Rolling restart of ESXi management agents using PowerCLI

Right after my (waaay too short) holidays finished I was faced with the issue described in this KB. Nothing really serious, but an annoyance, that everybody wants to get rid of as soon as possible.
It didn’t take very long before I realized that (in my case) the only effective workaround was to perform “a rolling restart of management agents on affected hosts” (it was a whole 16 host cluster in my case).
Of course I wasn’t going to do that manually, especially that SSH was stopped by default in that cluster. PowerCLI is the ultimate answer to such repeatable tasks, but my initial enthusiasm was held back for a while, when I realized hostd daemon can not be restarted with Restart-VMHostService cmdlet…

I didn’t give up though and decided to use good ol’ plink.exe utility (that I remember back from Windows cmd scripting days 😮 ).

The script’s logic is pretty simple, gather all accessible ESXi hosts (where the agent restart needs to be performed), get the credentials needed to open SSH session, use plink.exe to feed the SSH with sequence of shell commands required to restart both hostd and vpxa. Oh, and for those who keep SSH stopped for their hosts – start and stop TSM-SSH service as needed.

This “piece of cake code” goes as follows:

This isn’t unfortunately the kind of script that will download plink.exe for you if it can’t find it 😉 . You still need to satisfy some prerequisites to run it, alright?

First of all – this PowerCLI script requires plink.exe program to be present in the same directory where script itself is located. I used Release 0.63 of this software, but I’d risk a statement any version will do, since I’m using it in very basic manner.

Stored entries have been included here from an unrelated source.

These are the activations of a small neural network, seen along a few directions. Each row is one input.
In each table, some parts of the input vary, and every possible input appears once, in random order.
A made-up example of a description, with smaller parts first: line(6) and (point or ring(9) or (values(2) and ring(5))).
Shared parts are said once, and a part with two or three values counts as separate values.

Other details of the inputs vary at random and push rows far along two fixed directions, the same in every table; ignore that.

Rows:
r1: [-35  40 -17   3  -7 -15  34   3  34   8  18]
r2: [-29   2 -31   4  -3 -45  19  23  26 -16 -17]
r3: [-11  -4   3  -5  -5 -14  10  11  62  20 -20]
r4: [-31  15 -32 -25   9 -16  34   2  16  12 -23]
r5: [-18   1  -2  15  19 -14   8   7  55 -16 -32]
r6: [-27 -56  23  24 -15   3 -23 -45 -59 -23   7]
r7: [ 67   7  24  -4  54  10 -49  26  -7  27   7]
r8: [-23  31  -7 -10 -19  -7  14   4  60  -7  14]
r9: [  2 -45  34  11 -31  29 -12 -63 -24 -22  36]
r10: [-19  22  16   5 -16 -27   2  10  63   2 -10]
r11: [ 26  29  -8 -10  40   7 -51  51 -52  15  -1]
r12: [-20  18 -28 -14   0 -38  46   8  18 -13 -12]
r13: [ 16 -43  26   9 -56  24   1 -47 -33 -28  34]
r14: [ 48  31  11   0  34  30 -50  48 -29   8 -20]
r15: [-15 -25  14  20 -13  12  14 -54 -29  -4  35]
r16: [ -6 -38  15  -5 -42  37   1 -40 -11  -3  19]
r17: [ 82  11  15  -6  29   4 -37  41 -15  20   5]
r18: [ 65  28 -18  -9  36  16  -6  33 -43  26  31]
r19: [-29 -58   9  11 -36  17 -19 -37 -64  -7  -7]
r20: [ 52   4  -3 -10  40  41 -39  45 -25  24 -31]
r21: [ -8   4 -12  14  -9 -23  22  20  50 -24 -36]
r22: [-36  -7  19   0 -36   1  12 -40 -50 -20   5]
r23: [-24  16 -33  -7   1  -4  38  -1  34  26   6]
r24: [-30  16 -18 -12  28 -30  31  -6  23  -5  -8]
Each input here is: values(4) and ring(6).
Question: Changing only the ring(6) part turns r20 into r16. The same change can be made to r14. Which row results?
Answer: r8
Question: Start at r5 and move only the ring(6) part, one step at a time. The first step leads to r7. Which rows follow, in order?
Answer: r9, r15, r24, r6
Question: Change only the ring(6) part in r18. List by row number the other rows that result.
Answer: r2, r12, r13, r17, r21

Rows:
r25: [ 10 -46  13  -2 -41  12   8 -35 -34 -21   0]
r26: [ 15  48   4  -2   2  -3 -12  44  25   2 -16]
r27: [-23 -21  11  27   4 -36   5 -13  35 -19  -8]
r28: [ 19  17 -42  -9  24   8  20  29  15  12 -10]
r29: [ 20  -3  -6  13  31  12 -24   7 -56 -13  13]
r30: [ 22  -2   6  -6 -10  25 -44  18 -37  22  12]
r31: [-37  -7  -2 -18  -4  -6  22 -28  25  -9 -11]
r32: [-38  21 -10  12 -19 -14  38  -8  -1 -16 -11]
r33: [ 13  23  -4   7  24 -11 -29  42  36 -12  -5]
r34: [-43  -8 -16 -15 -24 -32  21  -8   7  -1   0]
r35: [ -9 -37  22  13 -19 -12 -13 -35 -43 -41   8]
r36: [ 31  13 -12  -9   3  13  -7  43  45   8 -13]
r37: [ 24 -17   9  -1  14   6 -31   5 -42  35  10]
r38: [-54  -2 -30   0 -17 -14  30  -8  -1   6   5]
r39: [ 39   6  31  10  11   6 -22   5 -43  12  -6]
r40: [ 58  23  17  -8   3  21  -2 -19 -21  13  84]
r41: [ 15 -58  27  20 -32  16   2 -38 -17  -3  -3]
r42: [ 12  45  -7 -20  18 -25   9  34   1  -2 -16]
r43: [-35  -4  10  -1 -20  16   2 -17  49  -4 -11]
r44: [  9  11  -2 -11  48   4  -4  12  37  31 -14]
r45: [-47  -1 -18  -2   3  12  31 -29  18  -1  -7]
Question: What do these inputs look like to the network?
Answer: point or (line(4) and values(5))
Question: Change only the values(5) part in r42. List by row number the other rows that result.
Answer: r25, r31, r34, r35
Question: Start at r32 and move only the line(4) part, one step at a time. The first step leads to r42. Which rows follow, in order?
Answer: r39, r26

Secondly – a text file with fhe name defined by $remote_command variable (in Line 110) is also expected in the script’s working directory. In the case of restarting management agents I named this text file rstagtsqc.txt and its contents looks like that.

I’m using very basic PowerCLI here, nothing really exciting happens until Line 165, where the script will pop-up a “standard” authentication dialog, to ask you for username and password, that will be used to open SSH session to each ESXi host in the selected location (typically a host cluster, but even whole datacenter is possible). Please note that this has to be the same username/password pair for every host, so preferably some shell-enabled service account you have created on every host (I don’t want to use the r-word 😉 ). If your hosts are connected to Active Directory that can be in fact any member of “ESX Admins” group (or equivalent, so… your account? 😉 )
Once the credentials are provided, script needs to convert the password stored as SecureString type, to plain-text that will be used by plink.exe. This magic hapens between Line 168 and Line 173, as you can see the memory where this conversion happened is zeroed in Line 173, right after the password is copied to $decrypt_pass variable.

$command variable is just a string that includes invocation of plink.exe together with our options, so name of text file with shell commands sequence, SSH credentials and last but not least – the name of ESXi host we are currently connecting in the foreach loop. The only tricky part here is “echo Y | ” at the beginning of the $command string. It is just passing “Y” through a pipe as confirmation for plink.exe, that we agree to accept host’s RSA2 key (in case you never connected with PuTTy from your workstation to this host before).

If this PowerCLI script had to start SSH service before attempting restart of management agents ($flag variable) it will try to be nice and stop it before moving to next host. I needed try-catch sequence for this between Line 195  and Line 205, simply because you can’t change anything on the host (via vCenter – and we are connected to vCenter, right?) until vpxa daemon is up-and-running (and we’d just restarted it, right?).
Attempts to stop SSH while vpxa is not (yet) running will generate “503 – Service unavailable” errors, that you will be able to see (also) in your vSphere client, but it is safe to ignore them. Well OK, it is safe to ignore one of two errors of this kind per host, if you see a series of them for a single host it means something has gone terribly wrong, and you need to take a manual action (the script will not proceed until it is able to execute this step).

The single 30 second sleep in Line 192 is there for very similar reason – Call me old-school, but I prefer to give management agents some time to restart instead of shooting them right through whole cluster at once 🙂

As usual with the scripts I write – they try to log their steps, also the plink.exe output (if any) is gathered into $output variable and saved to a file before exiting, you can even start PowerShell transcript for this whole PowerCLI session if you like.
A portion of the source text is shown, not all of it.